Oct 11,2016 - Last updated at Oct 11,2016

Analysts often refer to the 100-year-old Sykes-Picot agreement as the underlying cause of the problems the Arab world has been facing for decades.

While they condemn the agreement that divided the Arab world and imposed artificial lines between the states that emerged as a result of the political arrangements in the aftermath of World War I, they also warn of fresh conspiracies to redraw the lines along ethnic and sectarian bases. 

It is hard not to see the irony of this reasoning. 

Hypothetically, if the Sykes-Picot lines are deemed to be so wrong and troublesome, why would their revision be a bad idea? 

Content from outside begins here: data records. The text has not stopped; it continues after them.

Known rows, with every way that one mark hangs from another
j_618(j_36): [ 2.20  2.05 -2.02  0.32  0.53 -5.37 -3.75 -1.30 -1.79 -1.95 -0.14  0.92
 -0.99 -3.86 -2.77  3.37  0.87  0.79 -0.20  3.08  1.66  0.00]
j_101(j_21(j_36 j_300(j_559)) j_618): [-6.09 -1.89  3.28  2.69 -0.58  0.88  0.85 -1.69 -1.05 -1.05 -1.04 -1.58
  2.03  1.47  2.41  0.28  7.17  5.70  0.41  1.41  3.03 -1.69]
j_36(j_559 j_618): [ 3.67 -0.20 -0.50 -2.72 -0.43  1.28  0.05  1.05 -3.53 -1.87  2.29  0.17
 -1.77 -1.41 -0.34  1.82 -5.45 -4.39 -1.50  5.15 -1.97  3.36]
j_300(j_36): [ 0.09 -0.47 -2.50  1.46 -0.06 -3.45  1.70 -0.76 -0.96 -0.72  1.97  3.29
 -0.91 -1.66  0.51 -2.66 -3.95  0.28 -0.43  1.07  0.86  1.20]
j_618(j_300(j_559)): [ 1.70 -0.38 -1.65  2.63  0.83 -2.98  0.64  1.80  1.88 -3.33 -2.48 -1.42
  0.06 -0.78 -1.87  5.52  0.84 -1.64  1.79  1.02 -0.78  2.18]
j_36(j_618(j_101)): [ 3.47 -2.22 -1.00 -3.07  0.14 -1.33 -0.25  1.28  2.04  1.19  0.23  2.51
  1.67 -2.24 -1.52  1.08 -2.52 -3.16 -1.06  0.79 -2.56  1.07]
j_101(j_618): [ 2.78  1.31 -0.94  1.59  0.52 -2.47  1.44 -0.74 -0.29  0.24  1.31  2.38
 -0.86 -1.63  1.19  1.88 -1.14  2.18 -0.99  2.90 -0.79  0.29]
j_36(j_559 j_618(j_300)): [ 5.57 -0.43 -0.77 -2.83  0.63  2.68 -0.71  3.15 -0.10 -1.24 -0.45 -0.84
 -2.14 -2.12 -1.87  4.09 -4.42 -5.16  1.47  4.68 -3.44  4.18]
j_101(j_618(j_36(j_559))): [ 4.74  4.08  0.07  0.50  1.01  0.23 -2.72 -0.41 -2.16  0.19  0.87  1.73
 -2.27 -2.93  0.10  4.06  0.55  2.16 -0.87  6.33  1.32  0.98]
j_101(j_21(j_300(j_36))): [-3.04 -2.06 -0.41  0.72 -0.90 -1.58 -0.27 -2.48  0.09 -0.66  0.59 -0.73
  0.08 -0.45  0.36 -6.93  0.11  3.02  1.95  0.69  1.31 -1.46]
j_559(j_36(j_618(j_300)) j_101(j_21)): [ 1.28 -0.31  2.37 -2.96  0.05 -0.12 -2.36 -1.60  2.92  0.03 -2.62 -4.78
  0.87  0.86 -4.83 -2.69  5.03  2.15  1.86 -3.37 -3.04 -1.73]
j_300(j_36(j_559)): [ 1.49  0.83 -1.54  0.86 -0.31  1.62  1.52  0.29 -2.71 -0.39  3.29  2.83
 -2.26 -1.28  1.10 -1.19 -5.60 -0.52 -0.26  3.57  1.52  2.61]
j_559(j_101(j_21(j_300))): [-2.85 -0.21  1.47  0.08 -1.66 -0.66 -1.58 -2.90 -0.22 -1.27  0.74 -3.54
  0.48  0.73 -2.60 -3.16  2.60  1.97  0.88 -3.67  1.59 -3.18]
j_300(j_21): [-1.42  1.87 -2.38  1.45  0.39 -3.56  0.64 -0.15 -1.17 -1.10  0.29 -1.19
 -0.82  1.15  3.23  1.89 -2.81 -0.80 -1.18  0.97 -0.26 -1.40]
j_36(j_559): [ 2.73  2.14 -1.03  0.91 -0.27  1.65  0.83  0.57 -2.92 -1.61  2.94  0.42
 -2.14 -1.69 -0.57  4.53 -4.41 -1.26 -0.65  5.13  1.38  2.43]
j_21(j_36(j_618)): [-1.74 -2.55 -0.03 -2.07 -0.26 -1.02 -0.08  0.18 -3.63 -0.84  1.23  2.18
  0.33 -2.27 -0.13  1.83 -1.52 -1.85 -1.76  1.94  0.46  1.32]
j_559(j_36 j_101): [ 1.30  2.86  2.25  1.42 -0.83 -1.61 -0.43 -3.37 -0.82 -0.62  1.46 -0.44
 -0.66 -0.35 -4.25  0.87  5.99  1.01 -0.97 -2.93  2.52 -2.15]
j_21(j_36(j_618) j_300): [-2.24 -3.72  2.27 -2.10 -1.05 -0.02 -1.16 -0.30 -3.07 -0.70  0.68  1.26
  0.11 -2.66 -0.89  1.26  3.88 -4.21 -0.10  1.59  1.81  0.17]
j_559(j_36(j_618(j_101))): [ 4.26 -0.60  2.00 -1.78  0.02 -0.02 -0.52 -0.62  2.80  2.05 -0.47  1.69
  1.37 -1.86 -3.16  0.91  4.79 -1.29 -0.58  1.16 -0.93 -0.37]
j_618(j_101 j_300): [ 4.46  0.01 -1.94  0.37  1.01  0.48 -0.37  2.81  6.29  2.08 -1.76  1.45
  1.01 -2.78 -3.49  5.99 -0.92 -1.06  2.64 -0.21 -1.03  0.80]
j_559(j_36(j_618) j_101): [ 2.33  0.39  2.83 -1.83 -0.80 -2.03 -1.01 -2.84 -1.51 -0.49  0.56 -0.42
 -0.43 -0.20 -3.85 -1.83  5.14 -1.68 -1.65 -2.65 -0.53 -1.27]
j_618(j_101 j_300(j_21 j_559)): [ 0.05  0.21 -1.52  1.93  1.20 -0.62  0.68  3.39  5.94  0.72 -4.40 -1.93
  2.22  2.43  1.68  5.49  1.86 -2.05  1.53 -1.83 -2.06 -0.67]
j_21(j_36(j_559 j_618(j_300))): [ 1.24 -1.60  0.58 -2.69  0.36  5.30 -0.79  3.32 -1.74 -0.07  0.12  0.52
 -0.92 -2.03 -1.14  6.04 -2.40 -3.87  1.09  4.21 -0.23  3.61]

Rows
[-5.32  2.57  1.53  0.31 -0.76  5.05  0.28  0.53 -4.94  0.74  2.16 -1.12
 -0.59  3.28  2.83  3.06 -0.83 -1.30 -2.68 -1.88  3.83 -1.53]  j_300(j_21(j_36(j_559(j_101))))
[-1.12  2.91  0.91  0.95 -0.06  2.73  1.70 -0.36 -1.69  3.05  1.93  1.31
 -1.33  4.00  6.29 -5.47 -2.21  0.58 -2.30 -2.07  0.29 -1.53]  j_300(j_21 j_36(j_559(j_101(j_618))))
[ 0.45 -1.20 -0.87 -2.78  0.11  3.69  0.83  2.40  0.55  3.45  0.35  2.11
  0.67  2.10  4.97 -4.00 -5.16 -4.10 -1.47  1.21 -2.68  0.44]  j_300(j_21 j_36(j_559 j_618(j_101)))
[-1.94 -0.87 -0.41  2.56 -0.98 -3.55  1.77 -1.60 -1.56 -2.21  0.90  1.17
  0.34  1.36 -0.06 -4.17  0.39 -0.18 -1.81 -5.10  1.49  0.21]  j_300(j_36 j_559(j_101))
[-0.27 -0.18 -0.62 -0.02  0.65  0.28  0.37 -0.90  4.15  2.71 -1.34 -0.16
  1.04  1.16  0.34 -6.21 -1.13  6.21  1.95 -4.41 -2.26 -1.25]  j_559(j_101(j_21 j_618(j_300(j_36))))
[-5.08  0.24  1.63  0.15 -0.44  1.33  0.47 -2.20 -1.39  1.93  1.28 -0.24
  1.99  1.51  1.00 -1.32  1.21  7.84 -1.48 -2.95  2.10 -2.75]  j_559(j_101(j_21(j_36) j_618))
[ 0.01  2.98  3.40  1.31 -0.15 -0.14 -0.06 -4.35  1.21  1.40  0.30 -2.13
  0.76  1.64 -1.17 -3.11  6.41  8.37 -0.95 -2.48  0.37 -3.83]  j_559(j_36 j_101(j_21 j_618))
[-0.67  1.82 -0.69  0.01  0.34  3.44 -0.07  1.89  0.74  1.80 -0.47 -1.24
 -1.74  2.85  2.34 -2.13 -2.78 -2.65  0.87 -3.35 -0.01 -0.36]  j_618(j_300(j_21 j_36(j_559(j_101))))
[-2.71 -0.69 -2.46  2.94  1.06 -3.02  1.80  1.85  2.28 -1.06 -3.41 -1.20
 -0.04  2.64  3.87 -0.86  0.05 -1.57  1.46 -1.30 -1.43  0.06]  j_618(j_300(j_21 j_36 j_559))
[-3.60 -2.33  0.07 -2.66  0.28  1.02 -0.03  1.95  0.44  3.08 -0.94  1.69
  2.64  0.95  3.30  1.59 -0.14 -2.63 -2.06 -0.90 -0.71 -1.77]  j_300(j_21(j_36(j_618(j_101))))
[-0.59 -0.38  2.62 -2.66 -0.99 -1.56 -1.53 -3.86 -0.68 -0.98 -0.07 -3.75
  0.98  1.14 -3.28 -4.96  3.85  2.90 -1.24 -2.81 -1.49 -2.29]  j_559(j_36(j_618) j_101(j_21))
[-4.72 -0.21  2.49  0.12 -1.30  6.52 -0.94 -0.81 -3.49 -0.73  2.04 -2.49
 -0.16 -0.15 -0.15  2.26  1.01  2.50  1.14  4.12  5.17 -0.44]  j_101(j_21(j_36(j_559) j_300))
[-1.00 -1.53 -1.26  2.54  1.28 -1.58  2.07  0.33  4.28  0.02 -3.07 -0.86
  1.32  1.57  2.58 -3.70 -0.33  6.28  2.30  0.13 -2.71  0.69]  j_101(j_21 j_618(j_300(j_36 j_559)))
[-0.15 -0.09  0.47 -3.66 -1.21  2.51 -1.24 -0.75 -3.05 -1.49  1.78 -3.58
 -0.13  1.65 -0.96 -3.78 -5.18  0.34 -1.55 -0.31 -2.14  0.87]  j_36(j_559(j_101(j_21)) j_618)
[ 3.76  1.67  0.02  0.68  0.76 -0.57 -0.55  0.47  3.07  1.52 -0.90  0.66
 -0.33 -0.72 -1.89  2.38  1.24  0.75  1.34 -3.10 -1.53 -0.35]  j_559(j_101(j_618(j_300)))
[ 0.50 -1.54 -2.09  2.76  0.87 -2.91  1.67  1.37  2.26 -2.04 -1.96  1.00
 -0.06 -0.69 -0.34  0.28 -0.25 -0.68  2.01 -0.38 -0.57  2.54]  j_618(j_300(j_36 j_559))
[-1.68  3.36  1.02  2.04  0.71 -5.24 -2.69 -1.63 -1.05 -0.63 -2.87 -1.88
  0.48  3.15  3.34 -0.58  6.89  2.16 -2.77 -3.31 -0.13 -3.39]  j_300(j_21 j_559(j_101(j_618(j_36))))
[ 1.64 -1.07  0.36 -3.02 -1.06  1.90  0.21 -0.08 -3.51  0.21  2.67  1.96
 -1.29  0.17  0.05 -6.05 -4.58 -4.07 -2.04 -1.46 -0.96  2.14]  j_300(j_36(j_559(j_101) j_618))
[ 3.07 -1.54 -2.50  0.18  1.00  0.49  0.43  2.44  6.46  3.42 -1.25  3.88
  1.32 -2.55 -2.01  0.42 -1.68 -0.31  2.87 -1.36 -0.49  0.88]  j_618(j_101 j_300(j_36))
[-1.99  1.84  1.86  0.28 -1.26  5.24  0.00 -0.19 -4.73  0.02  3.44  0.75
 -0.70 -0.12 -1.34  4.37 -0.87 -0.46 -1.91 -0.73  5.01  0.64]  j_21(j_36(j_559(j_101)))
[ 0.95 -0.11  0.92  1.07 -1.11  3.02  0.40 -0.50 -2.34 -0.23  2.81  1.79
 -2.48 -1.70  0.26 -2.13 -0.78 -2.98  1.38  3.25  3.21  1.36]  j_21(j_300(j_36(j_559)))
[ 0.60 -4.06  0.42 -1.84 -0.81 -2.45 -0.30 -0.95 -1.28 -0.43  0.63  2.49
 -0.92 -2.39  0.10 -6.41  0.57 -4.88  0.69  0.97 -1.08  0.81]  j_21(j_300(j_36(j_618)))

Towards the end of the 19th century, the Ottoman empire, referred to as the “Sick Man of Europe” by influential European powers at the time, was getting old, weakened by many wars and showing visible signs of a decline.

The vastness of the territory covered by the empire, as well as the strategic significance of its lands, right in between Asia and Europe, prompted the European powers to plan how to divide the big prize amongst themselves once the end came.

One such prearranged plan was the Sykes-Picot agreement, also known as the Asia Minor Agreement, which was concluded secretly between the British and the French governments in 1916.

The Russian empire offered its assent to the arrangement and was promised Ottoman territory too. The Russian revolution in 1917, however, revealed the secret plan which also exposed European duplicity, as the British had already promised Sherif Hussein of Mecca the task of uniting the Arab territories once liberated from Ottoman rule into one kingdom under his reign — a commitment that was never fulfilled by the British.

Syria and Iraq, currently the scene of ongoing violent trouble, unrest, political uncertainty and fear of disintegration, were indeed a product of the Sykes-Picot arrangements.

However, to attribute the prevailing regional chaos to an arrangement that was conceived under completely different circumstances a century ago could not be but an arbitrary judgment that has no historic relevance.

When Iraq and Syria were created, they included a variety of ethnic and religious communities. This was not unusual at the time because all such communities were of one Arab identity, except for the Kurds in Iraq and Syria (and in other Middle Eastern countries) who belonged to a different ethnicity, but they, too, nevertheless, lived peacefully with their other fellow citizens until, decades later, dissent occurred for totally different reasons than communal disharmony. The population of both Syria and Iraq included Muslims — Shiites, Sunnis, Alawites, Druze etc. — Christians, Jews, Kurds, Turkmen, Assyrians, Chaldeans and many others.

If there were complaints from the Arabs about the territorial designs and arrangements by the colonial powers at the time, it was not because they created countries that lumped together different religious and ethnic communities, but because of the exact opposite. 

The Arabs blamed Sykes-Picot for dividing Arab lands rather than creating one united Arab independent entity that would have included many diverse communities.

As the current conflicts in many parts of the Arab world have assumed a religious and ethnic nature, some people believe that Sykes-Picot was wrong for creating multi-ethnic and multi-religious states.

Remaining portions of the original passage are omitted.